Let $G$ be a group & $H$ be a subgroup of $G$, where $G$ has the property that $x^2 \in H$ for every $x \in G$. Proof that $H$ is normal in $G$ and $G/H$ is abelian.
My approach:
It can be show that $H$ is normal in $G$. Since $H$ is normal in $G$ and $x \in G$, $x^2 \in H$ therefore $[G:H]=2$ (is it logical enough?). Then the coset of $H$ in $G$ are $H$ and $G-H$. If $ x \in G-H$, then $xH=G-H$ and therefore $(G-H)^2=H$, $H$ being the identy element of $G-H$. Hence $G-H$ is a group of prime order hence abelian.
Need a little hint how to show $G/H$ is abelian.
Here is my second attempt:
$H$ is normal in $G$
Let $C$ be the commutator of $a^2$, $b^2$ in $G$.
Therefore $$ a^2b^2(a^2)^{-1}(b^2)^{-1}\in G$$ And therefore $ a^2b^2(a^2)^{-1}(b^2)^{-1} \in H$. Therefore $C$ is a subset of $H$
Then $a^2b^2(a^2)^{-1}(b^2)^{-1} \in H$ i.e. $a^2b^2(b^2a^2)^{-1} \in H$ Therefore $H(a^2b^2)=H(b^2a^2)$ which implies $(Ha^2)(Hb^2)=(Hb^2)(Ha^2)$ And this follows.
My head is not working anymore :(
If $x^2\in H$ for all $x\in G$ this implies that every element of the quotient group $G/H$ has order two.

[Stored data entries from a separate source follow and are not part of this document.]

Here is a tiny trained network, its code and every weight. The questions are about switching its units off for an input and a class, where a switched-off unit gives its printed mean instead of its output.

import numpy as np


def w(rows, s, z=0):
    codes = np.array(rows[::2]) - 128.0
    scale = np.full(codes.shape[1], s)
    scale[-1] = z or s
    return codes * scale


def f(y):
    return y / 2 * (1 + np.tanh(0.7978845608 * (y + 0.044715 * y**3)))


def log_softmax(a):
    a = a - a.max(-1, keepdims=True)
    return a - np.log(np.exp(a).sum(-1, keepdims=True))


def net(x, mask):
    res = np.array(x, float).reshape(1, 4) / 4 @ E
    y = f(res @ A[0][:, :-1].T + A[0][:, -1])
    res = res + np.where(mask, y, B[0][:, -1]) @ B[0][:, :-1]
    return log_softmax(res[-1] @ U[:, :-1].T + U[:, -1])


A, B = {}, {}
E = w([
[44,190,55,126],'x0',
[41,210,224,113],'x1',
[85,13,189,1],'x2',
[213,251,115,42],'x3',
],0.0083)
A[0] = w([
[192,128,108,115,162],'n1',
[104,252,100,69,90],'n2',
[200,58,38,136,247],'n3',
[128,150,106,177,133],'n4',
[147,110,139,77,220],'n5',
[161,148,214,74,183],'n6',
[179,146,243,121,173],'n7',
[63,136,153,182,189],'n8',
[150,93,70,88,110],'n9',
[144,46,109,97,226],'n10',
[167,105,127,156,102],'n11',
[81,54,117,118,205],'n12',
[81,144,231,100,119],'n13',
[155,152,174,89,205],'n14',
[141,59,134,128,255],'n15',
[169,134,218,108,224],'n16',
],0.015,0.0045)
B[0] = w([
[176,179,105,146,181],'n1',
[138,195,66,77,254],'n2',
[250,144,146,136,254],'n3',
[129,122,77,154,179],'n4',
[159,185,170,124,185],'n5',
[93,159,160,132,203],'n6',
[87,163,206,212,195],'n7',
[33,70,82,114,198],'n8',
[215,120,109,101,173],'n9',
[179,103,160,79,218],'n10',
[173,81,61,186,153],'n11',
[127,123,95,71,213],'n12',
[39,111,162,102,212],'n13',
[147,201,166,142,182],'n14',
[173,67,139,86,209],'n15',
[144,140,190,121,196],'n16',
],0.011,0.013)
U = w([
[90,153,248,84,131],'0',
[156,191,223,190,126],'1',
[59,50,53,91,178],'2',
[133,101,145,144,3],'3',
[167,63,194,144,105],'4',
[197,127,146,45,192],'5',
[148,192,61,58,82],'6',
[166,138,64,214,115],'7',
],0.012,0.005)

Each question gives the input, the list of numbers given to net, and the class t.
The units are the neurons (one row each of A and B). Each row of codes is followed by its name. A weight is (code - 128) times the scale printed after its matrix; where a second scale follows, it is the last column's (A, B and U).
mask holds one flag per neuron, in row order. A switched-off neuron (its flag False) gives its mean, the last column of its row in B, instead of its output. The means were averaged over made-up inputs and are rounded, as every weight is.
A unit's drop is (log p(t) with every unit on - log p(t) with that unit switched off) / (log p(t) with every unit on - log p(t) with every unit switched off).
The circuit of an input: a set's keep is (log p(t) with only the set's units on - log p(t) with every unit switched off) / (log p(t) with every unit on - log p(t) with every unit switched off). Starting from the 12 units with the biggest drops (on a tie, the unit counted first), units are removed one at a time, each time the one whose removal leaves the highest keep (on an exact tie, the one counted first), for as long as the keep stays at least 0.8.
circuit, biggest first: the units of the circuit, biggest drop first
unit that matters most: the unit with the biggest drop
top k neurons: the k neurons with the biggest drops, biggest first
drop when u is switched off: that unit's drop, to one decimal
input [8,2,-7,-6], class 2: circuit, biggest first => n8
input [-6,8,-7,-2], class 0: circuit, biggest first => n8, n3
input [5,-2,-7,0], class 7: circuit, biggest first => n12, n4
input [-3,-6,-7,8], class 7: circuit, biggest first => n11, n12, n10
input [1,-3,3,8], class 6: top 4 neurons => n2, n15, n1, n10
input [5,7,3,7], class 0: top 3 neurons => n13, n6, n7
input [-4,5,4,6], class 0: top 2 neurons => n13, n3
input [8,4,8,5], class 0: top 2 neurons => n13, n6
input [1,0,8,-1], class 0: top 3 neurons => n3, n13, n2
input [-2,-6,-3,5], class 7: drop when n15 is switched off => 0.2
input [2,8,-7,3], class 6: drop when n2 is switched off => 0.8
input [-6,3,5,6], class 0: drop when n3 is switched off => 0.2
input [-7,-1,-7,-6], class 7: drop when n11 is switched off => 0.1
input [-7,-2,-8,0], class 7: unit that matters most => n11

It does not imply that $[G:H]=2$.
As a counter-example, take $G$ to be the Klein $4$-group and $H$ to be the trivial group.
However, you are nearly there as it is. As you have proven that $H$ is normal in $G$, you just need to prove that if $K$ is a group such that $k^2=1$ for all $k\in K$ then $K$ is abelian. This is a standard exercise, and the idea is: for all $a, b\in K$ we have $$1=(ab)^2=abab=a^{-1}b^{-1}ab.$$ So $a^{-1}b^{-1}ab=1$, which rearranges to give $ab=ba$ as required.